His cheek twitches as he turns the gadget over in his hands. “I see a camera.” He mimes snapping a shot as he turns to Bill the Suit. “Tell ’em to photograph the pages and text me the picture. That’ll do for now. Get the list typed up and reshoot it, then send it to one of those online OCR services.” Bill looks shocked. “Go on! If they’re Googling all the civilian traffic in Scotland, it’s too late, already.” Behind you, the door opens again; you glance round and recognize Liz Kavanaugh. “Ah, good,” rasps Verity, as Bill heads for the door to engage in his amateur photography. “I was wondering when you’d get here!”
“Yes, well, I was regrettably delayed.” Liz looks at you pointedly. “You’ve got a phone for me?” You hand the mobie over. She takes it and goes over to the vacant chair next to Verity. “I had to stop to get eyeball confirmation of a murder victim’s ID.”

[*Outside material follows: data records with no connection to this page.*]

Each point is reached from the start by the listed moves, each made once or not at all, plus a little noise. Is the number of moves made odd or even? Then give how often each move was made.

Moves:
(1): [ 16  14 -37]
(2): [-61   1 -36]
Start: [ 23  -8 -36]
Points:
[ 44   1 -76] => odd (1, 0)
[ -22    4 -108] => even (1, 1)

Moves:
(1): [  3  69   3 -17 -32  30  10 -19 -41]
(2): [-33   8   1  40 -37  14  -7  -3 -32]
(3): [-23  57  20  34 -23   8  33  21  27]
(4): [ -1 -35 -41  18  34 -13  21 -19 -38]
(5): [-44  26 -27 -16   4 -13  23 -17 -38]
(6): [-27  22   5  13  34  91 -47  16 -38]
Start: [ 16  26 -14 -19  47  -2 -10  -8   5]
Points:
[ 18  25 -14 -20  49   0  -9  -9   5] => even (0, 0, 0, 0, 0, 0)
[-16  39 -12  25   7   8 -19 -13 -27] => odd (0, 1, 0, 0, 0, 0)
[ 21  96  -8 -37  13  30   0 -27 -31] => odd (1, 0, 0, 0, 0, 0)
[ -7 116  -7 -23  49 121 -45 -12 -76] => even (1, 0, 0, 0, 0, 1)
[-39  74 -27  50  95  84  -2  12 -45] => odd (0, 0, 1, 1, 0, 1)

Moves:
(1): [ 17  -7  -4  10 -39   3  21  29  11   3  -5 -15]
(2): [-30  49   7   9  23 -28  29  58  -8  32  30   9]
(3): [ 18  -3  12 -12  28  18   3 -14 -14  40 -36  28]
(4): [ 69 -34  10   6  36 -25  38  -5   8  24   0 -24]
(5): [-13   2 -18 -45  13  10  -2  29  17 -11 -12 -25]
(6): [-36 -46  22 -24  39  13 -20  28 -43   4 -25 -21]
(7): [-41 -15  -9  36  29  58  12 -29  33  13  12  30]
(8): [ 22 -42 -22   2 -18 -24 -45   0   4  12 -12  49]
(9): [ 14  30   3  13 -21   6 -62   7  -5  13  27  -2]
(10): [ -9  12 -29   1  12   2  15 -12 -19  42   7   1]
(11): [-14 -20  31 -15 -27  -8  24 -13  25  19  30  12]
Start: [-16  11 -21  -4 -13  -3  30 -27   0   7   8   3]
Points:
[-47  33 -79 -40  18 -41  27  53 -11  76  22  42] => even (0, 1, 0, 0, 1, 0, 0, 1, 0, 1, 0)
[-35 -39  32 -74  70 -40  99  70  -4  75  32 -47] => odd (0, 1, 0, 1, 1, 1, 0, 0, 0, 0, 1)
[  0   7  -4 -17  16  10  33 -40  -7  47 -29  32] => odd (0, 0, 1, 0, 0, 0, 0, 0, 0, 0, 0)
[-115  -29   15  -42   52   63  100   65   23  105   -2   23] => odd (1, 1, 1, 0, 1, 1, 1, 0, 0, 0, 1)
[-34 -78 -16 -37 106  54  61  -3  13  36 -17 -39] => even (0, 0, 0, 1, 1, 1, 1, 0, 0, 0, 0)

“Another…?” Verity’s eyebrows go up. “Is it connected?”
“Definitely.” Liz grins like a skull.
“Well, shite. If you’ll pardon my French.” Verity doesn’t hold with bad language, which makes him something of an anomaly north of the border. “Who is it this time?”
“Wayne Richardson, a Hayek Associates’ employee who has been helping with our investigations this past week.” She nods at you, and you tense. “He was the source of the original crime report and the first indication that, uh, Nigel MacDonald was missing. I caught up with our two external investigators, Mr. Reed and Ms. Barnaby, and they confirmed his identity.”

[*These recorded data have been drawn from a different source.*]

Each point is reached from the start by the listed moves, each made 0, 1 or 2 times, or once backwards (-1), plus a little noise. Is the number of moves made odd or even? Then give how often each move was made.

Moves:
(1): [ 6.1 -0.9 -2.0  2.2]
(2): [2.9 0.2 4.1 0.5]
Start: [ 0.4 -0.5 -1.4 -0.2]
Points:
[12.4 -0.7  4.9  2.8] -> odd (1, 2)
[ 3.3 -0.2  2.8  0.2] -> odd (0, 1)

Moves:
(1): [-3.4  0.8  2.9 -3.4]
(2): [ 0.6 -4.8  1.4  0.9]
(3): [0.5 3.2 3.3 0.6]
(4): [-3.1 -0.6  0.0  4.4]
Start: [0.1 0.9 0.5 1.1]
Points:
[ -4.6   4.7   1.7 -11.6] -> odd (2, -1, -1, -1)
[-6.5  9.0  5.2  1.7] -> even (1, -1, 1, 1)
[0.1 0.9 0.6 1.2] -> even (0, 0, 0, 0)

Moves:
(1): [ 0.0 -1.1 -1.4  2.0  1.7  0.9 -2.9 -0.6  0.7  1.6  0.0]
(2): [-1.1 -0.7  3.5  3.2  0.1 -0.1  0.0 -0.2 -0.3  1.1 -3.1]
(3): [-0.6 -1.1 -2.0 -1.1 -1.3  0.9  0.2 -2.2  1.0 -0.9 -1.2]
(4): [ 1.4  0.3 -0.4 -0.8 -1.1  0.7  2.4  0.0 -1.1 -1.0  0.4]
(5): [ 0.6 -1.7 -1.9 -2.2 -3.1 -1.9 -2.2 -4.2  2.7 -1.9 -3.9]
(6): [ 2.4 -1.3  1.5 -2.5 -1.6 -1.6 -2.9  4.6 -2.3  3.5  3.5]
(7): [ 0.3 -0.5  4.2  0.2 -1.6 -3.4 -0.2 -0.6  0.5 -0.4  0.8]
(8): [-0.2  1.2  2.0 -1.0  1.2 -1.9  4.5 -0.3 -0.5 -0.8  0.9]
Start: [-0.5  0.1 -0.6 -0.3  0.9  1.2 -0.4  3.2 -0.2 -0.1  0.6]
Points:
[-7.9  0.5 -3.2  7.8 11.7  7.4  6.1 -2.8  2.1  0.9 -3.6] -> odd (2, 1, 2, -1, -1, -1, -1, 2)
[ -1.5  -3.0 -17.2  -4.7  -1.6   4.6  -4.4 -12.0   9.4  -7.4  -9.9] -> odd (1, -1, 1, 0, 2, -1, -1, 0)
[ 0.2 -3.3 12.9  1.5 -1.0 -8.8  0.3  1.5 -0.1  3.4 -3.4] -> even (1, 2, 0, 0, 1, 1, 1, 2)
[-2.9  2.6 -1.0  0.3  0.6  1.7  5.6 -1.0  1.9 -5.1 -2.9] -> even (-1, 0, 0, 0, 0, -1, 0, 0)
[-4.6  3.4  2.4  0.8  5.8 -1.7  9.0 -1.8  2.5 -4.2 -1.5] -> even (0, 0, 0, -1, 0, -1, 0, 2)
[-3.4  3.2  1.0  8.4 11.4  3.8  3.4  3.5 -0.7  1.8  2.8] -> even (2, 0, -1, 0, -1, -1, 0, 1)

Moves:
(1): [-1.2 -0.5 -1.8  0.2 -0.4 -1.0  0.4 -0.1 -1.7 -0.3 -1.5 -0.1  0.2  0.0]
(2): [ 1.5 -0.8 -0.8  1.3 -2.0  0.3 -0.6 -0.6 -4.3 -0.2 -1.0  0.2 -1.7 -3.2]
(3): [-2.4  6.4  0.2 -3.1  1.0  0.3 -2.7  2.2  0.7  2.4  2.0  0.8 -0.1 -2.0]
(4): [ 0.7 -1.8 -2.5  1.5  3.1  1.5  1.2  1.5  1.2 -1.1 -0.7  0.3  0.3 -1.4]
(5): [ 1.0  0.2 -1.4 -2.4 -0.2  1.0 -0.8 -2.9  2.4 -0.6 -0.7 -0.3 -0.3  0.6]
(6): [ 2.1  2.5  2.6 -0.2  0.3 -1.3  0.2 -1.0  1.0  1.9 -3.5  1.5  2.5 -0.7]
(7): [ 0.5  1.6 -0.5 -0.1 -1.8 -0.3  1.0  2.1 -2.2 -2.6 -1.1  1.1 -0.1  0.8]
(8): [ 1.7 -0.3  0.1 -0.9  3.1 -0.8  0.3  0.8  0.6  1.0  0.6  1.8  3.3  0.4]
(9): [ 1.0  1.9  0.4  0.8  1.1 -0.1 -0.8 -1.4  3.5  1.7  1.3 -0.6 -2.0  3.4]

“That makes it, what? Four this week?”
“Three, sir,” Liz says firmly. “Because Nigel MacDonald doesn’t exist.”
Verity rolls his eyes. “Explain.”
“Sir.” Liz faces the roomful of faces. “There’s a body in Pilton. Last night, there was another body in Strathclyde—looked like a foreign-exchange student who’d gone for a midnight walk on the Clockwork Orange tracks, except his blood alcohol was zero, serum cortisol was sky-high, and there were other physical signs of stress—and, earlier in the day, he’d tried to stab a person of interest in my other case. This morning Wayne Richardson of Hayek Associates shows up dead: hit and run, apparently on his way to work, except that the hit and run in question was a taxi under remote drive authority by persons unknown.” There’s an audible wave of angry muttering from around the room. “These events are connected to an alleged kidnapping down south the day before yesterday, to yesterday’s fun and games involving Europol, a warehouse in Leith, and a bunch of very expensive servers”—you can see Verity wincing at the memory—“and this morning’s major incident alert and to the flat on the meadows with a satellite uplink on the roof we did over earlier in the week, so if anyone hasn’t got the message already, if you’ve got a PDA, or an official phone, or a personal phone you owned more than twenty-four hours ago, switch the bloody thing off right now.”